1. **Modulo Hashing**: `index = hash_value % table_size` (simple but slower)
2. **Bitwise AND**: `index = hash_value & (table_size - 1)` (fast but poor distribution)

Let's explore how these methods perform!

## Setup and Imports

In [None]:
import json
import subprocess
import tempfile
import os
import time
import numpy as np
import matplotlib.pyplot as plt
from collections import Counter
from pathlib import Path

# Fibonacci hashing constant
FIB_HASH_64_MAGIC = 11400714819323198485

print("✓ Imports successful")
print(f"✓ Fibonacci magic constant: {FIB_HASH_64_MAGIC}")

## Data Generation

We'll generate sample data and use it to demonstrate the hashing methods. For this demonstration, we'll generate a collection of hash values using Python's built-in `hash()` function.

In [None]:
# Generate sample data for hashing demonstration
# We'll create a diverse set of hash values from different data types

sample_data = [
    "user_001", "user_002", "user_003", "user_004", "user_005",
    "product_A", "product_B", "product_C", "product_D", "product_E",
    "transaction_2024_01", "transaction_2024_02", "transaction_2024_03",
    "cache_key_alpha", "cache_key_beta", "cache_key_gamma",
    "session_abc123", "session_def456", "session_ghi789",
    "index_0", "index_1", "index_2", "index_3", "index_4",
    "data_x", "data_y", "data_z", "data_w", "data_v",
    "record_1000", "record_2000", "record_3000", "record_4000", "record_5000"
]

# Generate hash values using Python's built-in hash function
# Convert to 64-bit unsigned integers for consistency
hash_values = []
for item in sample_data:
    h = hash(item)
    # Convert to 64-bit unsigned
    h_unsigned = h & 0xFFFFFFFFFFFFFFFF
    hash_values.append(h_unsigned)

print(f"✓ Generated {len(hash_values)} hash values")
print(f"✓ Sample hash values (first 5):")
for i in range(min(5, len(hash_values))):
    print(f"  {sample_data[i]:20s} -> {hash_values[i]:20d}")

## Performance Benchmark

Let's measure the execution time for each hashing method. We'll test with a large number of hash values to get meaningful timing results.

In [None]:
# Define the three hashing methods

def fibonacci_hash(hash_value, table_size_power_of_2):
    """Fibonacci hashing method."""
    hash_value &= 0xFFFFFFFFFFFFFFFF
    magic_product = (hash_value * FIB_HASH_64_MAGIC) & 0xFFFFFFFFFFFFFFFF
    shift_amount = 64 - (table_size_power_of_2.bit_length() - 1)
    return magic_product >> shift_amount

def modulo_hash(hash_value, table_size):
    """Traditional modulo hashing method."""
    return hash_value % table_size

def bitwise_and_hash(hash_value, table_size_power_of_2):
    """Bitwise AND hashing method (only works with power-of-2 sizes)."""
    return hash_value & (table_size_power_of_2 - 1)

# Test parameters
table_size = 1024  # Power of 2
num_iterations = 100000

# Expand hash values for benchmarking
benchmark_hashes = hash_values * (num_iterations // len(hash_values) + 1)
benchmark_hashes = benchmark_hashes[:num_iterations]
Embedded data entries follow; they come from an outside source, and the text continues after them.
Below is a small trained network, with its code and all its weights. Each question gives an input and a target symbol and asks what happens when units are switched off, that is, made to give their printed mean instead of their output.

import numpy as np


def w(rows, s, z=0):
    codes = np.array(rows[::2]) - 128.0
    scale = np.full(codes.shape[1], s)
    scale[-1] = z or s
    return codes * scale


def norm(h):
    return h / np.sqrt((h * h).mean(-1, keepdims=True) + 1e-5)


def softmax(a):
    e = np.exp(a - a.max(-1, keepdims=True))
    return e / e.sum(-1, keepdims=True)


def log_softmax(a):
    a = a - a.max(-1, keepdims=True)
    return a - np.log(np.exp(a).sum(-1, keepdims=True))


def net(x, mask):
    ids = ['αεθξστ'.index(c) for c in x.split()]
    T = len(ids)
    res = E[ids] + P[:T]
    u = 0
    for l in range(2):
        r = norm(res)
        for j in range(3):
            rows = slice(3 * j, 3 * j + 3)
            q, k, v = (r @ M[l][rows].T for M in (Q, K, V))
            z = softmax(np.where(np.tri(T) > 0, q @ k.T / 3**0.5, -1e9)) @ v
            o = O[l][rows]
            res = res + np.where(mask[u + j], z, o[:, -1]) @ o[:, :-1]
        u += 3
    return log_softmax(norm(res)[-1] @ U[:, :-1].T + U[:, -1])


Q, K, V, O = {}, {}, {}, {}
E = w([
[210,144,91,173,247,144,149,115,209],'α',
[137,186,180,100,111,38,223,113,123],'ε',
[81,83,43,31,187,189,196,124,176],'θ',
[213,159,125,166,150,186,137,85,77],'ξ',
[33,133,254,85,120,207,75,121,51],'σ',
[117,90,93,171,57,170,189,76,157],'τ',
],0.012)
P = w([
[141,170,59,55,154,99,49,43,132],'0',
[149,155,202,166,201,176,176,46,159],'1',
[86,171,87,165,177,151,217,152,82],'2',
[181,96,234,140,169,171,169,113,167],'3',
[107,71,121,128,136,93,181,186,62],'4',
[217,66,255,106,106,174,160,196,212],'5',
[144,11,145,75,115,37,147,237,46],'6',
],0.0084)
Q[0] = w([
[163,94,165,121,177,143,88,123,190],'L0H0',
[182,109,115,31,94,150,143,95,189],'L0H0',
[156,98,112,91,137,129,203,190,109],'L0H0',
[1,113,93,100,148,103,110,170,209],'L0H1',
[145,29,142,181,85,134,114,65,114],'L0H1',
[108,184,140,113,86,82,53,160,95],'L0H1',
[43,99,96,117,125,66,66,188,74],'L0H2',
[183,105,222,55,136,191,216,171,121],'L0H2',
[183,160,218,152,65,145,87,124,200],'L0H2',
],0.0098)
K[0] = w([
[152,128,153,105,114,116,141,127,86],'L0H0',
[150,113,134,130,151,145,79,160,99],'L0H0',
[125,101,130,150,96,144,154,195,151],'L0H0',
[34,77,121,97,167,127,118,139,142],'L0H1',
[121,133,110,162,83,167,147,116,114],'L0H1',
[107,110,156,146,122,110,110,159,34],'L0H1',
[155,160,103,138,107,134,76,73,132],'L0H2',
[143,74,181,81,123,140,137,210,129],'L0H2',
[78,149,157,6,120,82,158,109,135],'L0H2',
],0.015)
V[0] = w([
[147,113,144,213,68,149,125,78,122],'L0H0',
[129,144,123,144,240,130,87,81,152],'L0H0',
[118,83,145,76,116,203,142,160,203],'L0H0',
[170,108,143,109,32,77,225,140,154],'L0H1',
[129,164,238,70,140,113,99,219,69],'L0H1',
[212,111,122,104,189,10,163,148,169],'L0H1',
[152,132,58,48,154,230,84,86,85],'L0H2',
[95,2,96,127,145,185,164,160,185],'L0H2',
[110,70,125,232,135,196,15,187,120],'L0H2',
],0.006)
O[0] = w([
[127,106,109,110,55,152,142,110,185,117],'L0H0',
[111,154,107,132,105,74,116,130,118,159],'L0H0',
[161,109,129,203,120,145,154,127,78,139],'L0H0',
[96,213,93,194,149,154,103,194,136,143],'L0H1',
[77,83,132,173,160,159,141,101,129,79],'L0H1',
[136,132,113,169,13,175,114,157,138,171],'L0H1',
[136,111,88,162,60,218,109,151,169,140],'L0H2',
[121,86,103,190,140,139,124,98,133,123],'L0H2',
[106,150,103,183,171,162,2,160,125,2],'L0H2',
],0.0095,0.0072)
Q[1] = w([
[139,191,86,93,148,93,24,119,155],'L1H0',
[76,95,5,130,180,200,95,99,126],'L1H0',
[185,116,162,147,118,193,32,105,144],'L1H0',
[204,75,175,142,157,142,90,80,164],'L1H1',
[158,193,158,118,135,138,73,115,196],'L1H1',
[212,94,151,81,173,116,158,119,124],'L1H1',
[247,154,93,199,152,133,165,98,94],'L1H2',
[101,164,108,113,159,61,89,146,131],'L1H2',
[201,82,183,127,152,120,41,96,139],'L1H2',
],0.012)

print(f"Benchmarking with {num_iterations} hash operations...\n")

# Benchmark Fibonacci hashing
start = time.time()
fib_results = [fibonacci_hash(h, table_size) for h in benchmark_hashes]
fib_time = time.time() - start

# Benchmark modulo hashing
start = time.time()
mod_results = [modulo_hash(h, table_size) for h in benchmark_hashes]
mod_time = time.time() - start

# Benchmark bitwise AND hashing
start = time.time()
and_results = [bitwise_and_hash(h, table_size) for h in benchmark_hashes]
and_time = time.time() - start

# Display results
print("Performance Results:")
print(f"  Fibonacci Hashing:  {fib_time:.6f} seconds ({num_iterations/fib_time:.0f} ops/sec)")
print(f"  Modulo Hashing:     {mod_time:.6f} seconds ({num_iterations/mod_time:.0f} ops/sec)")
print(f"  Bitwise AND:        {and_time:.6f} seconds ({num_iterations/and_time:.0f} ops/sec)")
print()
print("Relative Performance (vs Fibonacci):")
print(f"  Modulo:      {mod_time/fib_time:.2f}x slower")
print(f"  Bitwise AND: {and_time/fib_time:.2f}x slower")

## Distribution Analysis

Now let's analyze how each hashing method distributes indices across the hash table. We'll create histograms to visualize the distribution patterns.

In [None]:
# Analyze distribution of indices for each method
fib_distribution = Counter(fib_results)
mod_distribution = Counter(mod_results)
and_distribution = Counter(and_results)

# Create visualization
fig, axes = plt.subplots(1, 3, figsize=(15, 4))

# Fibonacci distribution
fib_indices = sorted(fib_distribution.keys())
fib_counts = [fib_distribution[i] for i in fib_indices]
axes[0].bar(fib_indices, fib_counts, color='#2E86AB', alpha=0.7, edgecolor='black')
axes[0].set_title('Fibonacci Hashing Distribution', fontsize=12, fontweight='bold')
axes[0].set_xlabel('Hash Index')
axes[0].set_ylabel('Frequency')
axes[0].grid(axis='y', alpha=0.3)

# Modulo distribution
mod_indices = sorted(mod_distribution.keys())
mod_counts = [mod_distribution[i] for i in mod_indices]
axes[1].bar(mod_indices, mod_counts, color='#A23B72', alpha=0.7, edgecolor='black')
axes[1].set_title('Modulo Hashing Distribution', fontsize=12, fontweight='bold')
axes[1].set_xlabel('Hash Index')
axes[1].set_ylabel('Frequency')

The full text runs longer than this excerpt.